Die Handlung dieses Buches dreht sich um verschiedene Männer, die sich ihrer Umwelt gegenüber absolut empathielos verhalten und sich scheinbar nur für sich selbst interessieren. Sie tun, was auch immer sie wollen und reagieren dann wie kleine Kinder überrascht darauf, dass ihr Handeln Konsequenzen mit sich bringt. Vielleicht finden sich in diesem Buch weiter hinten noch spannendere oder liebenswertere Figuren, die in mir mehr Gefühl als nur Frustration hervorrufen.

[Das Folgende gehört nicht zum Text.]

Rows are points. Before rounding, the points of a table are all equally far from one centre. They may lie mostly on one side of it. Where is the centre, to within rounding?
(in the rows, 128 means zero)

Points:
[[164  57]
 [160 116]
 [168 102]
 [129 133]
 [167 105]
 [140 130]
 [155 121]
 [172  83]
 [121 134]]
Centre: [122  84]

Points, 14 rows:
[[150  99 188 174 109 146 158 131]
 [144 135  92 134 114 187 105  95]
 [ 91 112 182 204 111 142 161 132]
 [122 122 174 128  89 161  85  95]
 [146 106 203 162 107 142 121 124]
 [117 122 124 212  74 157 151 134]
 [122  98 153 149 121 149  64 111]
 [169 109 179 145 154 128 132 129]
 [126 131 176 118 101  98  86 153]
 [ 68 120 196 147 109 146 101 114]
 [121  91 139  98 108 186 129 125]
 [134  93 131 145 102 190 175 132]
 [147 105 113 133 138 195 162 123]
 [130 134 105  78 136 173 138 147]]
Centre: [112 144 136 149 121 143 131 136]

Points (21 x 18):
[[112  67 125  92 165 189 124 135 143  73 147  89  88 113 138 150 110 118]
 [ 66 118 149  88 142 174 138 111 136  93 149 104 110 154  96  79 139 150]
 [ 97  47 137 124 161 162 168 148  97  76 115 165 123 105 115 139 139 140]
 [ 94 179 126 110 144 198 125 116 138 122 119 118 137 105 114 154  95 119]
 [126 114 132 115 103 208  89 142 154  76 115 114  87 104 146 122 122 159]
 [ 93 110 113 102 107 178 103 100  42  52 167 157 127 141 103 156 104  78]
 [115 144 176 133 119 175 135  92  90 115 145  78 126 117 127 168 121 129]
 [118 159 128 132 116 178 142 112 113 142 131  99 127 129 149 113 112  85]
 [ 72  59 157  98 129 177 111 126  60 135 106 114  89 125 116 156 129 142]
 [ 59 118 157  75 100 153 155 121  95  80 139 137  66 149 139 136 118  89]
 [120 107 130  75 109 202  98 161 106 118 132 143 128 105 179 129 104 111]
 [119 115 140 130  95 197  66  74  96 107 125 151  92 124  46 155  90 103]
 [123 160 124 157 167 200 125 138 126 119 168 131 103 117  92 146 118 136]
 [134 116 148 121 114 206 123  54 124  99 141 137 142 109 111 113  69  73]
 [134  78 164 114 116 164 144  95 153 134 103  91 118 160 114 139  85 104]
 [116 115 123 114  80 176 148 102 156 129  99  97 112 122 127 101 119 101]
 [ 85 123 110 112 122 163 123 125  99 155 164  94 124  67 135 130 107 107]
 [165  72 146 129 126 190  95 147  74  91 121 141 109  86 152 158  72 115]
 [ 90  94 146  96 144 200 111  79 121  92 100 108 158 123 139 153  81 160]
 [118  96 173 133  78 190 112  89 135  89 155 101 118 127  86 171  82  77]
 [105  65 103 149 126 139 142 143 141  72 125 143 105 113  78 186 100 175]]
Centre: [106 103 135 121 116 156 118 121 106  96 138 143 111 124 107 127  88 129]

Points (31 x 24):
[[143 162 200 155 149 146 127 120 178 180 152 143 149  90  66 181 149  98
  134 103 128 101 109  81]
 [140 129 164 146 153 139 125 164 134 128 149  97 209  84 106 195 151  87
   78 133 109 117  97 102]
 [148 127 162 169 140 159 135 156 127 134 112  93 204 116 108 143 157 116
  128 123 160  72  56 150]
 [112 146 173 130 159 163 157 134 118 143  78 161 178 104 113 144 169  80
  101 116 145  91 106  81]
 [141 139 175 127 180 127  97 102 163 163 151 156 157  88  92 131 112 122
  119 114 146  91 113  95]
 [100 141 165 147 201 112 143  89 157 169  91  83 143  87 128 140 135  95
  135  91 158 126 134  96]
 [169 115 169  99 163 136 124 160  99 100  89 111 180  95  86 138 144 101
  110 129 162 136 137  96]
 [ 99 115 185 129 148 119 110 123 126 158 149 120 211  98 108 110 147 106
  106 119 118  89 150 143]
 [103 116 165 144 184 161 112 100 139 160 116  83 177 160  73 136 142  95
   93 101 127  97 139 125]
 [129 144 178 145 124 133 100 167 111 132 136 171 193  96 109 212 143  82
  140 139 131 107 117 107]
 [137  96 182 179 143 104 130 145 148 171 162  73 107 136  78 130 137 119
  141 118 130  91 164 109]
 [137  98 164 174 128 117 131 109 168 119 134 106 154  44  92 169 145  90
  112 158 120 111  81 110]
 [147 112 161 137 158 124 196 127 179 123 101 106 154  69  64 178 118  64
  147 126 172  61 125 132]
 [138 123 191 110 131 122 105 149 178 106 181 130 146  79 147 169 141 116
  131 116 111  90 109 108]
 [111 142 158 135 126 178  99 116 144 161  93 120 150  94  93 158 119 127
  128  95 144  74 107  82]
 [160 128 191 140 131 121 119  90 144 110  96 117 182 129 108 150  86 113
  189 125 201 127 125  92]
 [118 103 152 136  79 174 142 118 141 157 107 145 182 112 108 213 149  89
  107 155 144  66 124 124]
 [143 152 160 120 139 147 131 152 154  97 127 115 135  84  77 159 134 119
   91  87 150 103  80 114]
 [125 108 138 127 199 145 133 121 101 138 165 119 159 114 104 201 163  73
  143 120  91  84  97 131]
 [141 110 151 206 177 142 115 118 163 147 105 100 158  65  92 164 171  86
  147 101  89 100 125  86]
 [112 144 166 139 130  94  96 125 118 121  98 115 179 101  78 145 177  86
  107 148 170  68 110 105]
 [204 117 143 145 106 153 132 133 100 114 124 117 170 128  55 156 100 120
  104 140 129 106 131 143]
 [154  88 160 167 153 106 172 120 130 114 120 123 186  63  65 181 118  97
  132 179 141 118 112 134]
 [188 169 199 150 138 157 128 116 130  97 140 141 142 115 162 182 128  86
  151 119  69 104 138 102]
 [123 133 156  60 166 158 117 138 125 136 128 141 166  95  99 191 139  64
  143 146 119  90 136 126]
 [111 129 161 152 147 162 117 127 135 115 156 158 130  82 105 197 103  52
  159 135 137 125 107 123]
 [127 119 144 147  90 132 135 126 130 112  51 123 160 151  98 156 150  69
  100 111 173  89 109 121]
 [124 110 141 155 116 154 116 154 155 142 126 135 152  95  81 173 126  74
  120  80 158  61  94  99]
 [151 147 185 149 186 135 121 115 126 102 119 103 148  76  96 103 113  83
  183 134 128  82 110 127]
 [145 151 191 164 157 113 117  65 127 159 136  50 147 112 126 151 124  89
  143  94 106  92 157 152]
 [106 146 204 144 140 153 188 153 131 150 189 148 146  97  84 174 164  81
  121 135 134 107 147 121]]
Centre: [150 135 145 149 140 135 149 116 149 127 131 112 161 124 118 162 151 102
 145 129 141 106 145 118]

Points:
[[116 181 184 143 158 120  96 110 154 105  93 149  85 176 120 152  64 146
  160 127 179 131 149 138]
 [169 116 146 136  97 105 101 114 167 114 145  92  90 148 126 132  80 168
  159 133 120 131 142  96]
 [145 135 209 164  87 130 152 102 118 133  93 106  96 115 102 125  91 113
  137  98 159 118 111 144]
 [111 115 201 151 168 139 140 164 154  88  81 103  94 204  84 131  66 124
  150  98 163 166 153 120]
 [116 179 188 133 130 190 147 134 124  89  80 126 107 189  84 159 117 154
  127 117 199 107 135 142]
 [ 85 121 220 158 134 131 139 134 138 124 112 126  81 200 119 151  94 153
  164  88 116 132 127 140]
 [ 99 140 185 115  96 121 126 126 122 137  77 112  83 169 132 121  92 143
  188  92 130 101 107 139]
 [ 92 115 158 108 128 146 164 111 124  90  88 108 130 166  86 172  91  98
  152 109 178  97 134 104]
 [153 115 187 112 106  98 110 110 143 107  89  92  80 165 116 161  82 186
  170  89 179 146 137 134]
 [123 124 200 163 146 135 160 144 170  77  88 110 105 168 120 120  85 110
  188  99 178 121 113 140]
 [120 161 211 135 146  98 105 147 153 101  83 138 101 125 120 116  69 127
  157  82 163 123 140 108]
 [109 147 198 127 106 148 157 111 129  74  85  94 141 168  97 142  75 143
  174  76 161  98 142 115]
 [122 134 168 147 129  96 117 148 102  95  93 124 106 175 101 107  67 149
  159  78 147 147 151 126]
 [ 84 143 138 114 100 120 167 133 128  80  84  80 118 150 102 140  98 142
  115 116 165 119 123 145]
 [105 148 178 126 131 136 104 159 125 115  76 110 103 175 106 136 121 162
  113  64 157 155 176 129]
 [125 180 193 132 116 142 190 115 154 119  99 106 113 156 108 163  90 135
  154  85 111 109 149 160]
 [113 142 162  99  86 110  94 116 149  98 124 117 111 163  82 141  99 123
  102  95 144 111 165 108]
 [132 144 197 137 108 109 118 125 148 103  90 125 109 210 104 134  69 119
  177  86 135 127 141 148]
 [134  91 175 158 121 128 117 146 155 131  83 118 110 163 110 144  46 141
  153  80 135 106 137 125]
 [123 134 165 185 120 120 105 125 178  75 114 105  94 154  75 151  74 141
  169 140 146 148 124 130]
 [129 112 212 119 112 124 131 107 150 119  71  97  82 144 123  86  63 146
  168 106 152 183 130 115]
 [166 147 221 147 110 127 112 157 123  82 119 126 103 164 103 122 105 118
  154  82 135  93 116 138]
 [109 124 205  91 115 120 143 147 144 115 108 119  98 193  82 175  81 160
  144  70 193 146 174 128]
 [ 97 131 204 135 125 136 108 134 159 112  84 120  73 162  96 155  93 154
  111  77 196 108 136 140]
 [104 158 163 122 126 133 160 107 153 111 113 110  93 182 100 146 142 128
   99  79 137 115 156 141]
 [ 73 140 160 118 112 136 105 121 110  99 127 124  74 166 103 153 111 118
  178  72 164 124 129 103]
 [121 155 189 118  97  97 122 151 109 108  74 124  99 178 127 120  81 150
  167  82 124 147 147 119]
 [158 129 216 130 118 154  88 147 135  95  79 116 116 194 102 160  65 145
  167  80 144 124 143 145]
 [102 162 177 138  97 146 107 127 129  88  87  99  90 116  91 140  85 178
  136  87 118 155 122 146]]
Centre: [134 142 183 112 131 154 136 142 141 121 123 105 103 153 106 140  95 140
 147 126 155 142 129 116]

Points (28 x 24):
[[145 150 143  54 167 123 121 139  83 155 143 143 132 103  80 126 177 106
  169  79 115 120 131 180]
 [154 151 127  58 170 110 101 152  72 158 138 156  93 118 137 154 178  95
  185 108  93 125 136 173]
 [165 137 168  77 155 148 109 128  85 132 128 169 106  89 120 132 185  89
  167  90 111  99 130 139]
 [155 151 118  57 181 109 137 139  55 140 128 136  80 117 141 169 165 117
  141 109 122  99 135 176]
 [159 152 101  74 161 148  93 113  47 133 131 137 130 108 137 135 180 137
  169 132 122 101 135 178]
 [148 148 121 109 173 127 159 157 103 140 137 139  83  85 126 172 181  92
  155 118 101 111 101 164]
 [197 135 115  23 141  97 125 146  92 144 149 141 104 120 110 123 157 128
  178 136 141 119 109 132]
 [153 141 116  44 160  94 119 144  98 147 148 128 120 105 135 157 181 121
  195  94 124 122 105 195]
 [166 132 136  82 182  98  75 155  40 144 137 120 115 110 137 142 152  96
  180 138 143 132 104 159]
 [203 135 133  88 145 123 103 153  95 140 154 113  96 132 135 183 186 132
  165 114  96 110 130 156]
 [147 147  89 101 174 122  92 105  90 154 150 174 104  96 123 130 170 131
  154 138  97 134  87 152]
 [178 146 134  77 162 110 111 141  48 133 147 124 122  88 143 166 180 139
  171 129 144 116 145 153]
 [167 108 157  58 147 139  89 163  91 156 145 148  91 116 160 132 160 126
  162 114 132  92 154 161]
 [161 173 113  87 157 107  75 161  66 147 135 137  96 114 133 133 154 106
  157 121  88 106 129 180]
 [151 130 126  79 154 142 111 111 106 123 157 194 110 110 126 162 127 119
  182 144 105 107 117 175]
 [138 139 108  76 179 109 108 135  80  83 129 129 128 107 160 150 171 133
  193  92 131 103 116 160]
 [191 153 115  50 155 122 116 139  73 124 144 116  98 106  94 144 160 135
  179 115 151 131 131 198]
 [164 161 128  55 199 129 121 125  94 126 117 122 110 103 116 180 160 105
  144 120 116 101 146 171]
 [180 119 140  58 169 103  99 144  84 148 164 134 125 117 147 170 181 116
  181 126 106 134 128 182]
 [154 116  99  80 157 130  85 140  54 141 134 164  95 106 159 143 169 114
  150 112  85 118 131 139]
 [169 132 124  65 166  90 124 153  85 149 131 159 112  69 117 120 180 114
  136 133 111 117 133 155]
 [179 109 127  54 155  92  91 102  80 137 170 139 101 118 136 148 172 127
  186 107 120 121 121 145]
 [144 127 122  32 169 135 100 116 102 135 182 160 132 110 114 120 158 127
  153  88 104 118 110 157]
 [204 168 133  72 168 124  99 145 107 143 181 164 111 108 137 140 133 108
  163 128 116  89 129 132]
 [159 134 144  43 157 124 112 131  82 141 145 150 101  72 131 144 131  81
  192 127 137 112 133 138]
 [150 144  89  74 128 107  92 103  74 113 139 152  81  98 132 157 165 115
  161 128 106 123 114 147]
 [196 135 107  58 146 116 123 161  95 166 129 157  97  84 120 162 153 127
  142  98 111 103 133 172]
 [169 165 142 105 150 110 108 154  77 146 116 162 120 135 170 163 175  88
  141  89 130 139 152 193]]
Centre: [162 137 123  94 155 132 123 135 103 137 133 133 118 127 136 131 142 112
 153 110 136 138 115 151]

Points, 30 rows:
[[111 161 118 191  72 170 111 172 126 139  97 101 150  77 141 143 153  99
  101 110 160 163 136 168]
 [146 160 121 144  70 182 132 149 164 182 149 124 130  89 142 183 142 152
  118 114 148 143 183 160]
 [102 145 156 117  78 131  81 161 137 208 128 144 125  97 126 143 170  98
  113 143 117 128 152 170]
 [118 173 123 154  74 159 119 137 148 176 142 187 131 160 106 115 114 112
  123  94 152 112 165 145]
 [104 165 155 132  67 171 111 168 136 191 109 127 107  85 120 131 130  48
   60  89 152 143 153 142]
 [124 151 155 149  66 160 127 141 124 168 154 124 135 109 118 125 166 174
   88 109 122 136 136 152]
 [156 173 148 196  59 156  97 145 135 179 129 142 146 117 105 142 168 113
  136 117 136 130 139 151]
 [157 167 122 135  54 164 104 132 112 214 129 152 131  91 121 162 157 114
  103  98 142 134 148 173]
 [119 184 123 123  50 180  88  82 157 137 145 138 135  92 117 168 136  95
   73 136  88 125 156 139]
 [112 147 133 147  71 145 153 171 105 182 121 124  98 111 130 124 159 107
   97 154 162 144 178 170]
 [127 136 139 151  75 146  61 121 157 121 114 124 122 102 116 143 194 108
  107  87 121 145 158 186]
 [163 132 117 135  59 147 126 189 122 202 149 124 195 131 150 148 126 130
  113 132 161  94 149 127]
 [132 188 140 143  72 146  99 156 139 168 151 114 134  97 133 179 182 115
   94 111 130 109 165 119]
 [145 167 131  93  78 150 146 151 124 190  97 166 110 112 161 128 150  96
  146 122 143 159 140 162]
 [117 171 113 191  46 153 107 142 178 179 129 103 133 134 150  93 150 103
   95 121 161  87 139 164]
 [115 153 138 141  91 148 104 162 131 206 127 146 153  77 122 156 132 138
  113 105 146 161 148 172]
 [127 179 116 151  66 127 126 140 143 208 123 125 116  99 140 167 165 104
  122 122 171 125 156 164]
 [161 196 126 144  53 173  99 173 151 134 116 150 109  79 165 145 138  81
  104 106 139 131 164 161]
 [135 164 129 171 104 166  60 186 166 192 110 167 123 116 142  98 134  84
  120 123 189 125 161 138]
 [104 165 116 139  68 170 119 161 154 179 127 170  97  98 110 157 161  72
  104  97 126 117 160 157]
 [111 141 133 168  70 192 140 164 161 151 116 153  97  92 120 129 135 101
  117  85 136 137 194 163]
 [148 161 145 163  84 133 116 129 136 145 122 154 128  55 119 137 167 135
   94 107 173 151 189 145]
 [137 125 137 139  54 163 141 150 106 186 127 171 153  96 114 138 145 122
   97 133 179 162 118 180]
 [106 142 137 109  65 145 146 154 125 173 119 169 123  80 126 146 149 121
  138 137 166 138 166 171]
 [ 78 118 111 153 101 160 118 147 121 192 131 188 120 109 114 102 150 119
   73 111 166 120 148 152]
 [136 149 123 137  67 147 129 149 102 163 109 178 184  91 105 149 140 124
  110  96 150 116 108 165]
 [124 157 163 181  78 159 109 134 112 141 133 114 120 133 160 175 151  73
  146 126 137  85 115 160]
 [166 172 157 163  86 186  79 162  99 134 117 145 123 128 151 136 136  98
  131 114 171 108 167 186]
 [137 155 148 115  42 164 113 140 126 180 109 146 128  83 101 133 123  79
  138  73 132 130 173 171]
 [136 200 123 165 108 158 118 164 146 185 146 144 108  80 129 150 157  99
  100 152 177 142 164 139]]
Centre: [154 114 120 127 105 166 109 122 151 147 116 117 135 111 130 125 122  90
  99 135 148 116 138 131]

Points:
[[ 82  75 125 115 178  92 114  94 133  93  90  92 154 102 133  87 118 156
  165 180 110  77 144  96]
 [100  83 139 120 194 111 111 126 102 112  88  81 141  97 157  88 160 160
  188 190 140 116 100 133]
 [157  99 130 185 128 122 100 114 110  93 121  87 160 119 158 105 188 177
  159 160 123 118  89  59]
 [ 94  89 117  96 110  87 130 108 108 122  75  69 121 128 166  88 148 207
  144  96 136 110 105  90]
 [ 95 134 169 156 119  97 106 118 127 131 119  77 188 138 165 116 120 142
  179 170 125 121  66 100]
 [134 111 144 115 106 152 120 113  93  65  63  78 150 102 130 100 134 168
  159 118 146 107  89 118]
 [108  83 134 117 124  83 106 171 101 112  99  83 149 108 187  95 148 135
  175 159 114 109  95 121]
 [116 108 106 126 101 142 106 136 156 101 132  67 154  90 155  71 131 150
  125 118 123  96 127  66]
 [123  68 106 125 117  86 132 110 114  67  82 102 150  94 155  96 165 146
  154 146 129  89  81 101]
 [149 123 171 112 119  89 110  87 124  97 103  77 148 103 143  68 143 129
  127 107 126  86 132  89]
 [107 108 137 162 102 135 116 138 129  92  89  52 131 105 150  88 122 156
  180 141 138  82 130 115]
 [124  94 106 101 134 127 125 107 121 101 106  51 130 109 153 131 126 181
  165 147 149 116 143 150]
 [118  47 126 145  98 103  92 106 122 135 105  61 144 122 109 118 144 220
  120 189 116 110  89 100]
 [115  79 134 125 155 117 129 103 146  97 102 106 188  86 160  75 152 189
  149 122 100 108 130 132]
 [ 93 102 127 145 130 138  90 147 113 100  63 122 113 146 172  75 115 165
  172 103 121 116  95 131]
 [107  96 137  64 134 137  95 100  93  85  76  83 126  82 141  79 127 150
  134 120 118 130 147 103]
 [ 95 130 105 124 115  97 114 108  98 114  65  59 127 153 130 153 131 139
  162 115 115 144 106  93]
 [138  91 147 118 103 124 119 129 130  64  82  74 118  96 122  96 134 168
  127 110 129 113 161 101]
 [ 95  97 156 141  89 146  72 118 109  77 103  98 152 141 161  77 149 156
  150 183 115  99 114 161]
 [133  71 104  89 150 100 118 116  80 106  82 140 152 110 115  96 182 181
  160 147 128  96 139 105]
 [125 130 139 116 125 112 107 141  97  79 104  68 144  62 111 105 154 177
  144 159  82 109  83  95]
 [121 101 108 117 137 133 110  97 104  72  94  62 159  93 161 119 124 171
  170 148 151 103  74 119]
 [115  87 107 117  89 126  95  72 116  87 119  57 152 164 153 109 126 166
  135 139 112  84  81 114]
 [127 110 135 119 147 124  74 145 118  93 129  59 125 113 176 116 157 152
  163 144  93  96 105 127]
 [108  46 138 126 119 135 103 114  93  80 124 109 195 138 149 117 126 189
  142 107 132 125 117  70]
 [133  70 137  89 127  95 105 134 166  95 128  93 152 148 149 106 160 184
  163 150 116 134  99  61]
 [ 95 102 164 126 143 172 113 101 107  94 131  88 129 128 142  81 114 172
  183 137  91  84 107  98]
 [ 86  70  97 123 137  97  72 106 136  84 103  73 170 111 154 110 170 185
  127 131 126  94  77  89]
 [ 85  50 128 137 167  78 135  84 126  93 110  86 155 100 121  83 150 184
  165 144 145  98  88 101]]
Centre: [106 108 132 133 136 115 108 117 109 119 109 104 141 134 127  92 136 163
 122 154 131 129 111 102]

Points (30 x 24):
[[131 115 102 122 124 142 148 107 170 200 170 145 176 126 141 142 107  98
  178 102 138 197 144 117]
 [151 129 130 143 123 134  97  70 180 208 193 136 160 145 130 143 119 105
  134 121 117 167 171 121]
 [132 168 137 146 159 136 106  98 144 180 206 120 131 113  98 138 127  77
  172 108 166 148 162 107]
 [175 141 118 133 128 125 133  69 157 188 176 122 143 159 145 132  92 120
  157  81  97 146 178 121]
 [152 128  49 138 133 119 135  92 164 187 167 153 146 116 101 138 119 137
  160 132 134 183 186 147]
 [119 183  89 115 131 111 141  96 129 190 186 126 134 127 141 135 104  97
  174 109 171 173 163 117]
 [149 118 123 115 132 118 109  75 173 170 202 146 109 158 125 121 134 147
  156 126 154 188 179 104]
 [147 154 119 110 145 103 153 129 180 203 135 154 157 144 130 147 124  88
  154 130 142 207 160 106]
 [150 145  65  97 104 158 111  89 156 200 169 137 127 135 149 122  99 114
  149 130 173 165 149 146]
 [147 122  93 146 124 137 144 100 163 203 195 145 144 149 123 115 108 137
  169  96 158 136 174  92]
 [151 156  59 115 101 102 129 103 158 178 181 138 149 130 131 124  90 118
  144 139 172 146 160 133]
 [149 165 112 114 125 127 144 140 148 208 171 119 170 154 126 128  94 101
  169  89 166 164 134 127]
 [159 163 142 105 120 130 111 122 166 174 158 185 138 140 113 120  84 145
  185 148 155 172 182 143]
 [154 149  92 104 103  87 131 108 174 157 171 157 143 156 104 152  90 113
  186  90 169 181 156 123]
 [139 163 100 156  91 127 141  91 198 180 168 153 160 137 111 127 130 115
  156  76 133 173 163 121]
 [172 149 117  83 106 136  99 122 183 170 173 107 118 173 125 112  85  92
  181 127 150 155 188 146]
 [159 122 116 100 127 155 125  97 162 200 185 149 132 120 148 128  79 120
  165 112 136 176 163 131]
 [195 148 113 125 122 163 134  81 161 205 156 116 151 119 136 135 116  77
  166 113 149 186 141 119]
 [148 135 102 132 142 113 119  95 135 168 182 149 121 131 137 137  94  78
  179  73 163 145 166 113]
 [131 183  86 135 116 116 109  98 174 186 180 114 160 151 123 119  95  95
  170  88 153 144 179 103]
 [126 170 101 102 125 145 124  87 158 177 192 140 172 146 162 133 112  85
  162  83 139 159 171 137]
 [138 182  92  85 123 143 139 153 188 190 150 159 172 124 164 166 107  97
  148 129 152 141 155 116]
 [154 153  88 120 126 100 135  82 140 172 151 126 104 139 129 149 111 103
  116 107 178 144 183 162]
 [143 149  93 118 115 153 114  78 173 192 180 131 138 158 132 130  68 138
  175  87 156 165 156 112]
 [100 158  78 113 109 153 161 108 153 176 139 119 168 140 117 112  94 120
  140 117 130 177 165 138]
 [133 196 126 120 115 140  94 100 144 184 198 103 130 170 122 142  95 121
  183  87 125 141 190 140]
 [174 115  97 119 116 126 116  95 118 170 173 159 137 149 161  97 131 145
  159 147 126 158 154  96]
 [150 160  92  91  97 147 114 106 178 140 160 152 143 130  98 143  91  83
  164  92 180 164 167 154]
 [107 181 102 105 142 133 171 101 130 163 197 133  98 150 155 132 147 117
  159 101 156 161 165 124]
 [139 145  96 102 118 107  85  78 175 176 169 135 157 123 109 139 137 101
  119 115 158 177 167 127]]
Centre: [146 151 110 130 129 148 122 116 157 149 145 125 132 154 125 165 137 121
 172 135 135 144 157 123]

Points:
[[158 115 134 111 144 140 128 171 137  97 108 172 144  72  82 146  83 137
   78 107 174 153 108 110]
 [181 106 154 117 151 158 105 126  89 120  92 169 143  65  63 126  78 165
   87 164 139 121 129 104]
 [128  97 105 133 163 162  78 154 111 118  89 167 152  89  60 134  95 124
   79 150 124 136 105 107]
 [150 118 169 110 140 137  76 142 122 143 106 162 169  90 110  94  62 117
  102 180 143 126 135 100]
 [132 104 163  91 153 146 140 124 135 105  79 130 130  90  76 109  81 149
  110 172  86 107 131 125]
 [ 97 114 128 133 141 113  99 154 133 111  98 162 138  97  73 111  45 155
   94 174 168 137  80 106]
 [137  66 160 130 134 132 108 153 117 116  71 157 171 126  73 119  65 159
  113 165 138 145 110  87]
 [147 107 116 110 184 127  93 161 100 123  70 153 143  98  85  65 116 127
  124 143 150 139  99 123]
 [155 142 136 117 156 125  96 150 121 128  72 167 161  83  55 118  83 149
   66 149 173 124  89 109]
 [116 108 182 134 146 137 112 150 144  99  63 159 138  86  73  95  67 151
  113 156 127  90 100  94]
 [113 146 145 142 151 116  72 151 117 140  88 133 125  87  75 133  76 143
   75 137 116 120 104  95]
 [133 109 160 133 150 110  63 176 141 121  97 131 173  73  70 113  72 148
  121 148 160 132 114  88]
 [199 113 115 143 130 169  92 168 112 119  87 154 153  77  95 124  87 174
  115 162 167 135  96 101]
 [123  93 141 121 132 120  84 142 121 134  62 168 157  97  74 141 109 138
  108 108 151 116  96  84]
 [ 82 133 167 119 151 117 112 172 102 143  68 160 157 100  73 117  96 136
  115 125 170 139  76  89]
 [166 113 165 138 123 118  85 183 124 109  82 194 163 109  70 115  65 157
  109 137 160 133  78  84]
 [134 107 138 126 156 137  93 176 140 122  96 140 137  69  83 112  62 152
   91 120 144 123 103 100]
 [131 116 160 123 157 102  87 160 113  96  97 155 149  77  85 121  87 113
   83 155 160 142  90 101]
 [160  93 184 138 140  99  85 199  92 136 108 137 121 117  86 141 100 138
  110 163 125 125 124 128]
 [147 103 150 117 130 134 117 166  70 160  71 166 114  93  71  94  99 150
  128 101 121 138 124  87]
 [149 134 148 143 133 137 109 123 117 119  73 161 204  83  79 151  72 170
   85 147 132 116 108 110]
 [134 128 162 102 154 164  97 162  86 145  86 174 136  89  65 143  81  96
   84 124 150 134  99 104]
 [143  91 174 149 136 166  87 140 124 103  90 177 180 109  90 122  59 110
  111 117 113 129 125 107]
 [160 117 176 107 102 135  68 153 125  95  76 148  98 102  51 140 118 160
   99 126 169 126 132 126]
 [132  70 117 141 104 124  99 163 124 120  79 160 164 107  74  98  97 134
  113 113 132 125 102  91]
 [132 136 157 117 111 150 109 138 142 119 116 128 126  60  75  99  41 105
   90 138 141 133 116  93]
 [111 133 156 108 143 158  76 133 129  92 108 185 160  87  79 108 111 137
   99 177 154  85  99  89]
 [141 104 154 123 121 156  88 177 106 133  57 129 159 111  91 122  84 154
   98 137 122 122 154 108]]
Centre: [142 156 142 139 127 140 123 144 123 119 114 162 137 118  61 128 101 134
 159 150 141 136 124 125]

Ich kann es euch nicht sagen, denn nach Seite 75 habe ich hier aufgegeben. Normalerweise zwinge ich mich zumindest, bis Seite 100 zu lesen, aber hier? Ich glaube, ich habe mir bereits jetzt schon ein Bild gemacht, das ausführlich genug ist, um meine Meinung begründen zu können.

Von der neuen App, von der uns ja schon im Klappentext erzählt wird, habe ich bisher leider auch noch nicht wirklich was mitbekommen. Was schade ist, denn diese App ist eigentlich der Grund, warum ich dieses Buch lesen wollte. Darüber bin ich vor allem deswegen überrascht, weil dieses Buch mit einem Kapitel aus der Sicht von Bix Bouton beginnt. Dann nach 75 Seiten festzustellen, dass diese gefeierte App noch nicht wirklich eine Rolle gespielt hat, war für mich dann doch eher überraschend. 

Mein Fazit? Das war leider gar nicht mein Fall. Schade.